When a company begins to own more than one component of the system, free markets go bye-bye.
Something similar is occurring right now in the midwest with livestock operations. Food packing companies are attempting to buy out local farming operations, thereby cutting brokers out and removing much of the commodity nature of the industry. One step closer to monopolistic reign.
Women are like electronics: you don't know how damaged they are until you try to turn them on.
While you make an elegant argument, you forget that AT&T will control a significant portion of the DSL market, which would allow AT&T to set forth the same anti-trust/anti-competitive behavior (by filtering VoIP data).
Not to mention AT&T would then have control of the bigger half of cellular customers in America (Cingular/AT&T Wireless). The last step would be their re-acquisition of Verizon (which would be epic at this point, as Verizon just acquired MCI, which was one of the companies AT&T flagged as a "competitor" in their earlier anti-trust proceedings).
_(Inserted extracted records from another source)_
Input: [[101, 95, 90, 90, 109, 119, 96], [87, 105, 94, 92, 102, 105, 110], [86, 100, 111, 73, 98, 145, 74]]
Output: 96, 86
Input: [116, 116, 111, 122, 124, 144, 134]
Output: 134, 116
Input: [[75, 88, 77, 116], [132, 106, 104, 144], [144, 133, 140, 101]]
Output: 116, 144
Input: [88, 95, 108, 100, 84, 58]
Output: 58, 88
Input: [110, 87, 51, 120, 79, 62]
Output: 62, 110
Input: [[113, 71, 111, 108, 63, 57], [106, 89, 140, 134, 95, 88]]
Output: 57, 106
Input: [[138, 142, 95, 153, 72, 105, 96], [59, 75, 82, 44, 61, 70, 125], [137, 138, 105, 133, 125, 93, 110]]
Output: 96, 137
Input: [122, 156, 121, 99]
Output: 99, 122
Input: [[66, 65, 73, 60, 84, 77, 84], [65, 74, 66, 68, 89, 85, 71], [86, 62, 105, 83, 143, 100, 83]]
Output: 84, 86
---
68 81 123 109 122 126 95
64 85 95 120 151 108 117
gives 117

134 98 126 85 53 53
72 115 75 113 110 123
88 59 79 55 97 86
gives 86

125 145 83 68 79 gives 79

139 138 109 144 gives 144

75 149 136 45 47 130 gives 130

65 93 81 56 gives 56

126 81 84 138 74
125 74 89 140 82
108 66 105 135 108
gives 108
---
[141 125 111 108 109 119  88] | 119
[129 112 140 133  85  96 100] | 96
[103  88 135 100  44  93] | 44
[100 119 149 107] | 149
[113  70  78  89  58 126] | 58
[123 125 111 143 112 144 152] | 144
[ 86 147 112  85  73] | 85
[124 109  79  45] | 79
[111  61 153  86 156] | 86
---
[ 44 108  86 127] → 44
[113 124  54 133  89] → 113
[ 75 110  52  88 107  75] → 75
[ 94 152  99 105 107] → 94
[ 47  75  92  73  94  68 146] → 47
[ 51 145 115  82] → 51
[108 155  91 141 131 113 140] → 108
[ 98  45 138 105 109] → 98
[95 85 71 44 56] → 95
[120 144 148  51  87] → 120
---
[ 96 106 114 118 105 122  56] >> 105
[ 49  88  80 140 128 135  77] >> 128
[147 145 127 139 133 108  79] >> 133
[100  75  77  67 115  55  97] >> 115
[112 145  93 108 119  99  67] >> 119
[ 96  87  94 126 151  90 104] >> 151
[ 60 123 118 108  96  61  85] >> 96
[121  96  57 141  72 114 143] >> 72
[ 73  69  55 121 133 127  86] >> 133
[149  94  55 140  68 120  61] >> 68
---
65 48 125 104 -> 125
77 104 123 121 134 60 110 -> 60
135 58 101 88 66 -> 88
58 104 116 82 105 115 114 -> 115
51 119 45 112 92 -> 112
47 125 114 124 -> 114
126 147 101 67 -> 101
---
154 98 99 101 67 103 ⇒ 98
114 151 111 69 100 117 99 ⇒ 151
97 128 112 96 46 ⇒ 128
138 81 117 57 134 ⇒ 81
97 89 102 116 113 53 84 ⇒ 89
105 91 85 92 63 130 47 ⇒ 91
147 91 139 52 117 123 ⇒ 91
100 86 82 102 59 ⇒ 86
150 126 60 69 ⇒ 126
---
46 149 105 87 153 68 104 -> 104
110 116 118 149 88 86 -> 86
104 100 148 101 -> 101
72 47 150 76 -> 76
95 151 113 60 -> 60
141 132 95 98 97 65 -> 65
102 120 44 138 118 98 -> 98
---
Q:
111 101 59 108 94 83 52
90 115 71 117 135 79 106
A: 94

Q: 57 48 120 62 123
A: 120

Q: 97 50 104 93 113 147
A: 93

Q:
154 92 71 100 85 131 130
74 63 132 109 83 99 81
82 135 97 103 98 87 113
A: 85

Q: 92 67 101 115 129 56
A: 115

Q: 50 112 113 121
A: 112
---
[93, 129, 149, 105, 103, 104] out 103

[[133, 134, 115, 106, 123],
 [86, 142, 100, 108, 69],
 [87, 143, 114, 107, 67]] out 69

[[156, 91, 93, 125],
 [82, 113, 127, 70],
 [105, 97, 106, 99]] out 82

[[110, 134, 70, 86, 99],
 [115, 144, 79, 106, 92]] out 79

[50, 126, 99, 87, 78, 139, 136] out 78

[91, 67, 143, 93, 89] out 89

[143, 88, 110, 134, 81, 130, 121] out 88

[127, 79, 80, 90, 55, 112, 97] out 79

[[112, 104, 111, 97, 90, 94],
 [105, 120, 110, 102, 124, 97],
 [92, 56, 141, 119, 98, 108]] out 90
---
106 57 85 90
99 104 65 71
ans = 90

49 86 53 55 64 69 57 ans = 55

55 90 76 75 85 ans = 75

151 70 125 110 ans = 110

74 93 97 107 74 88 51
117 111 67 84 81 58 113
116 112 54 68 85 83 104
ans = 107

105 99 47 51 88 ans = 51
---
Q:
103   70   71   67   96   69  111
 83   83   84   79  150   83   91
115  140   62  138  109   73  138
A: 79, 150

Q:  50   77  102  120  131   61  132
A: 120, 132

Q: 107  103  110  143  134
A: 110, 143

Q: 142   53   82   85   81
A: 82, 142

Q:  61   97   54  126  123
A: 54, 126

Q: 133  138   45   91   69  140  100
A: 91, 140

Q: 148  103  109   56   95  141  112
A: 56, 148
---
108 96 92 155 out 155, 108

101 103 143 130 95 out 143, 130

88 61 84 143 71 119 93 out 143, 119

110 143 123 128 109 91 64 out 143, 128

146 120 71 73 out 146, 120

88 53 80 129 113 out 129, 113

126 98 59 131
129 105 57 137
126 96 58 130
out 137, 131

97 103 55 102 77 out 103, 102

142 62 95 56 132 out 142, 132

89 98 70 116 89 77 124
141 104 87 115 94 128 122
113 110 111 107 99 90 117
out 141, 128
---
80 95 124 65 114 146 86
104 45 59 80 49 155 81
89 102 79 94 83 85 73
>> 83

75 80 80 97
106 83 143 91
109 80 145 91
>> 80

112 121 96 75 63
83 84 136 63 50
88 94 85 86 77
>> 85

122 61 94 83 94 88
62 127 136 79 79 55
94 91 147 72 85 93
>> 72

104 145 139 101 100
100 101 105 151 131
101 103 147 138 102
>> 147

105 79 101 88 103 140 80
112 83 104 91 97 147 87
100 90 95 91 98 130 93
>> 98

82 88 130 121 142 108 68
69 78 96 121 103 95 77
68 72 100 121 58 114 74
>> 58

90 64 58 76
97 92 87 90
65 137 104 118
>> 137

96 61 84 143
91 103 83 74
87 93 97 121
>> 93

82 106 117 104
60 45 89 118
76 77 112 117
>> 77
---
[[ 90  97  81 122  79 111  98]
 [ 78 118  86  82  70  97 128]
 [112  95 132  56 118 108 123]
 [ 86  75 122 105  99 128  85]
 [126  96 123 101 102 118 106]
 [103 102  93 128 116 132  80]] ⇒ 111

[[107  81 146  83  73 100 123]
 [108  97  70  72 108 138  91]
 [108 102 123  86 106 138  98]
 [ 87 121  99 135 127  95  77]
 [106  88  45  79  90  94 100]
 [ 89  92 132 124  81  46 117]
 [ 84 104 149 140  92  49 113]
 [ 87 104 104 132  97  48 102]
 [101 121  49  99 127 130  75]
 [ 84 118 100 140 113  57  90]
 [ 84 109 116 139 102  46 101]
 [ 94  84 149 115  74  55 123]] ⇒ 100

[[ 82 111 111  92 101  96  57]
 [ 66 102  68 138  98 100 120]
 [121 146 100  94  99 100 102]
 [ 99 152 105  93  99  98  66]
 [ 67  64  82 125 100 104 112]] ⇒ 96

[[ 99 148 102 110  75  88 107  97 102]
 [110  93 105 109  94  74 112 105  76]
 [106 128  87 116  83  97 100  82 100]
 [102  44  94  97  96 105 104 107 101]
 [103 113 104  93 106  99  94  96 103]
 [ 95  55  90  86 102 109 106 104 108]
 [109  91  98 100  78 106  99 101 104]
 [102  68  96  61  77 106 104  97 106]
 [103 110  96  93 128  97  99  90  91]
 [103 133 104 109 100 128  89 102  87]
 [100 125 103  89  92  93 103  86  87]
 [ 86 112 101  90 105 101 104 106 108]] ⇒ 97

[[100  86 116  50 126 110  98  74 110 111  71 117 111 123  98]
 [ 90 109  79 110 117  97  86  79  79 101  98 109  95 137 140]
 [ 89 129 122 119  98 113 105 107 100  95 104 111 108  66  61]
 [101  57  77 112 112  91 106 118 120 112 124  96  94  72  96]
 [ 95  84 122 101 113  98 136 120  91  87  71  87 107 119  72]
 [121 135  92 123  91 106  91  66 130  86  66 103 100  60 113]
 [134  78 100 100  92 107 142  96  75 107 131 116 101  67 119]
 [129 122  99 123  92  97  64 133  88 106 101  98 105  71  72]] ⇒ 123
---
[100 123  92 126 115  95  57] 92
[ 90  49 101  97] 101
[ 60  68 103 128] 103
[ 73 115 144  77 112 155 116] 144
[ 95  80 147  81  87] 147
[105 100 102 148 115] 102
[47 90 61 64] 61
[117 119 142 132] 142
[138  76  50  70 140 129] 50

So as a consumer, I can see this leading down a very dark road for consumers.
"Victory means exit strategy, and it's important for the President to explain to us what the exit strategy is." G.W.Bush
As the owner of the oldest ISP in South Carolina, I can honestly say that BellSouth's is full of crap about their estimated value of their lines and billing. We have 63 locations in Georgia, NC, and SC now, and in almost all of the locations, BellSouth struggled to even connect a simple T1. Very often, they had trouble even delivering a few POTS lines. Yes, we still offer 33.6 dialup in many areas since BellSouth is too incompetent to configure some of their switches to handle PRI. The only employees they have left have no experience and most are simply incompetent. My grandfather, father, and two of my brothers worked as repairmen for them. They've all retired or retired early. The only people still on the payroll have no idea what they're doing. They can't even troubleshoot simple POTS lines. Most of their local copper lines are complete crap. BellSouth really started cutting corners on the quality of their wires in the mid 80's. When looking for new locations to open a POP, I go to buildings built before 1980 since they have much better wiring to the building than the newer BellSouth garbage.
My mother worked in their payphone operation division. They were so incompetent, that that division went under in 2003. BellSouth couldn't even keep their own damn payphones working. According to my mother, at one time in her area over 40% of the BellSouth payphones were inoperable due to BellSouth problems. Payphones were first made in 1891, and BellSouth couldn't even keep that 100+ year-old technology working. Because of that my mother now works as a cashier in a grocery store.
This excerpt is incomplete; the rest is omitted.